Scripts - Format Converters
Merge a column from one file to another
The merge_add_column.py script is designed to take two files and widen one file, i.e. add an additional column, with data from the second file. For example, biometric data, e.g. age, may be collected at various timepoints. However, in order to map this data using linkml-map, rather than having one timepoint column with various timepoints and one age column with values for each participant at the different timepoints as separate rows, this data should be converted from a long format to a wide format where there are columns for each timepoint and the metric of interest, e.g. age_at_visit_timepoint_1. For example, for the INCLUDE LinkML model the Participant.ageAtFirstParticipantEngagement values for the BrainPower study are sourced from a file where the timepoint value equals 1 for the column age_at_visit. The script will convert this long data into a new column, e.g. age_at_visit_timepoint_1 and add the age values into the column.
Usage
From the scripts directory run:
python merge_add_column.py \
--left_path <PATH-TO-INPUT-FILE_1> \
--right_path <PATH-TO-INPUT-FILE_2> \
--output_file <PATH-TO-OUTPUT-FILE> \
--new_column age_at_visit_timepoint_1 \
--source_column age_at_visit \
--left_id id \
--right_id id \
--filter_column timepoint \
--filter_value 1
Working example
python merge_add_column.py \
--left_path ../../../data/BrainPower-STUDY/raw_data/TSV/demographics.tsv \
--right_path ../../../data/BrainPower-STUDY/raw_data/TSV/ageateventandlatency.tsv \
--output_file demographics_with_age.tsv \
--new_column age_at_visit_timepoint_1 \
--source_column age_at_visit \
--left_id id \
--right_id id \
--filter_column timepoint \
--filter_value 1
NOTE: If running the script in the linkml-map uv environment, run as uv run python ... after adding pandas to that environment (it is not included by default).

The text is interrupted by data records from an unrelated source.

Each row of this table is followed by its label. One hidden rule gives the labels. It looks at one to three of the table's principal directions, none of them among the few with the most spread.
tensor([-1.63, 0.46, -1.85, 0.17, 2.27, -2.24, -0.59, -0.33, -1.09,
        2.28, -1.56, 0.32, -0.17, -1.97, -0.45, 1.10, -0.64, 0.50,
        -0.78, -0.30, 0.85, 1.00, -1.28, 0.59, -1.03, 1.15, 2.63,
        -0.98, -2.76, 2.02, 0.44, -1.94, 0.62]) UL
tensor([0.47, -0.46, -0.72, 1.80, 0.61, -0.80, -0.14, -0.49, 0.39,
        0.18, -0.45, 0.86, -0.99, -0.27, 0.52, 1.16, 1.20, 0.31,
        -0.61, 0.36, -0.89, -0.66, -0.45, -0.80, 0.15, 1.64, 1.17,
        -0.72, -0.20, 0.66, 0.40, -0.28, 0.89]) JO
tensor([1.50, -4.01, 2.77, -2.56, -0.72, 0.43, 2.50, 2.46, 0.66,
        -2.12, 0.93, -0.41, -0.67, 3.14, 2.82, -2.40, -0.55, 0.14,
        -1.47, -1.18, 1.40, 1.21, -0.33, 2.70, -1.80, 0.56, -1.77,
        2.72, 3.06, 3.25, 2.10, 4.62, -0.86]) JO
tensor([-1.00, -0.93, -0.54, -0.16, 0.06, -0.68, -0.29, 0.72, 0.08,
        -1.40, -0.33, -1.43, -0.24, 0.06, -1.02, 0.27, -0.92, 1.10,
        0.07, 0.78, 0.35, -0.05, -1.03, -0.35, -0.58, 0.10, 1.24,
        -0.29, -0.76, 0.47, 0.63, -1.35, -0.03]) JO
tensor([-1.46, 0.30, -0.40, -1.67, -0.69, -1.31, -0.65, 0.31, -0.16,
        0.01, -0.29, -0.40, 1.35, -1.27, -1.34, 0.03, -1.51, -1.26,
        1.86, 0.94, 0.36, 0.14, -1.01, -0.30, 1.42, -2.08, 0.43,
        0.90, -0.51, -1.56, -1.55, -1.26, -1.95]) Mj
tensor([-0.72, 0.73, -0.33, -0.64, 0.76, -0.24, 0.74, -0.34, -0.86,
        -0.29, 0.88, -1.70, 0.76, 0.26, -1.47, 1.00, -0.13, 1.11,
        0.78, -0.28, 0.76, 0.19, -0.81, 0.25, -1.06, 0.41, 0.16,
        -1.41, -1.99, -1.04, -0.59, -2.70, 0.39]) Mj
tensor([0.85, -0.17, -0.78, 1.91, 2.45, 0.47, 1.40, -0.90, -1.69,
        -0.17, 0.76, -2.00, -0.67, 0.99, -0.16, 1.39, 0.77, 2.27,
        -1.51, -1.16, -0.67, 0.80, -0.28, 0.71, -2.30, 2.88, 0.37,
        -2.28, -2.59, -0.02, 0.82, -3.37, 3.64]) UL
tensor([-1.19, 0.39, -1.18, 0.73, 0.40, -0.75, -0.06, 0.02, -0.29,
        -0.38, 0.08, -1.52, 0.31, -0.06, -1.54, 1.09, 0.07, 1.34,
        0.29, 0.47, 0.37, -0.58, -1.16, -0.60, -1.38, 0.91, 1.58,
        -1.56, -2.23, 0.09, 0.60, -2.97, 0.69]) UL
tensor([0.69, -1.43, 0.93, -0.72, -0.75, -0.14, 0.88, 1.16, 0.61,
        -1.39, 0.71, -0.43, -0.13, 1.16, 1.04, -0.30, -0.01, -0.75,
        0.03, 0.36, 0.10, 0.18, -0.16, 0.58, -0.38, -0.33, -0.59,
        1.53, 1.16, 0.52, 0.42, 1.18, -1.05]) UL
tensor([1.49, 0.43, 0.88, 1.16, 0.43, 1.09, 0.12, -0.68, -0.04,
        1.24, 0.44, 1.09, -0.14, -0.17, 1.60, -0.76, 1.17, -0.85,
        -0.77, -0.72, -0.96, -0.07, 1.27, 0.30, 0.48, 0.02, -0.98,
        0.36, 1.06, -0.11, -0.19, 0.59, 0.90]) UL
tensor([0.45, -2.41, 0.14, 0.11, -0.31, -0.97, 1.20, 0.95, 0.00,
        -1.47, 0.05, -1.19, -0.39, 1.58, 0.75, 0.61, 0.61, 0.75,
        -0.67, -0.32, 0.39, 0.07, -0.54, 0.73, -1.38, 1.11, 0.27,
        0.60, 0.23, 1.02, 1.47, -0.04, 0.38]) JO
tensor([-1.05, -0.23, 0.30, -1.97, -0.61, -1.13, -0.27, 0.52, 0.21,
        -1.10, -0.06, -0.03, -0.28, 0.01, -0.96, 0.32, -1.37, 0.24,
        0.49, 0.82, 1.12, 0.55, -0.79, 0.25, 0.86, -1.26, 0.09,
        0.41, -0.06, 0.08, -0.97, 1.02, -1.88]) Mj
tensor([-0.55, -1.15, -0.41, 0.25, -0.04, -1.01, -0.58, -0.21, -0.55,
        0.01, -1.02, 0.03, -0.59, -0.53, -0.41, 0.18, -0.79, 0.76,
        -0.23, 0.09, -0.33, -0.07, -0.84, -0.03, 0.51, -0.21, 0.66,
        0.32, -0.15, 0.18, 0.27, -0.62, 0.47]) JO
tensor([0.34, -0.47, 0.94, 0.18, -1.04, 1.13, -0.20, 0.45, -0.11,
        -0.45, 0.56, -0.70, 0.21, 0.46, 0.28, -1.53, -0.32, -0.06,
        0.23, 0.02, -0.31, -0.52, 0.43, 0.10, -0.17, -1.50, -0.89,
        1.00, 0.99, -0.49, 0.53, -0.24, 0.16]) JO
tensor([-0.32, 1.17, -0.06, 0.55, -0.73, 0.37, -1.58, -0.27, 0.49,
        0.36, -0.08, 0.52, -0.02, -1.36, -0.42, -0.11, -0.02, -0.85,
        1.20, 1.14, -0.52, -1.03, 0.55, -1.31, 1.22, -2.08, 0.19,
        0.42, 0.57, -1.26, -0.82, -0.67, -0.98]) UL
tensor([-0.05, 0.00, -0.11, -1.10, -0.41, -0.84, 0.84, 0.52, 0.68,
        0.21, 0.16, 1.05, 0.66, 0.42, 0.45, 0.03, 0.29, -1.22,
        0.39, 0.08, 0.65, 0.24, -0.55, 0.20, 0.20, 0.74, 0.01,
        0.21, 0.19, 0.68, -0.38, 2.04, -1.34]) JO
tensor([-0.54, 0.58, -0.67, 0.82, 0.09, -0.02, -1.41, -1.01, -0.43,
        0.58, -1.43, 0.29, -0.83, -0.97, -0.87, 0.99, -0.18, 1.08,
        -0.49, -0.20, -0.34, -0.23, 0.71, -0.45, 0.44, -0.30, 0.31,
        -0.39, -0.26, -0.29, 0.27, -0.66, 0.67]) Ws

Melt a file - convert from wide to long format
The melt_conditions.py script is designed to convert a file of conditions from a long format to a wide format. This is a pre-processing script to prepare data for annotation using Harmonica. The use case for this script is when the conditions to annotate with ontology terms are listed as column headers (see Wide format file example below). The result of the script is a long format file (see Long format file example below) where each row represents one condition that the participant has based on the presence of the value 1.
TODO: Generalize for additional values that indicates the participant was found to have the indicated condition, e.g. true, present, etc.
Usage
python melt_conditions.py \
--input_file <PATH-TO-INPUT-FILE> \
--output_file <PATH-TO-OUTPUT-FILE> \
--id_vars_str <comma separated list of ID variables # id,timepoint> \
--var_name <name of new column header for the conditions>
NOTE: If running the script in the linkml-map uv environment, run as uv run python ... after adding pandas to that environment (it is not included by default).
Working example
uv run python melt_and_annotate_conditions.py \
--input_file ../../../data/BrainPower-STUDY/raw_data/TSV/healthconditions.tsv \
--id_vars id,timepoint \
--var_name condition_name
Example file formats for “wide” and “long” formats
Wide format
id timepoint asd vsd pda
123 1 0 1 0
124 1 1 0 1
125 1 1 0 0
Long Format
id timepoint condition_name has_condition
123 1 vsd 1
124 1 asd 1
124 1 pda 1
125 1 pda 1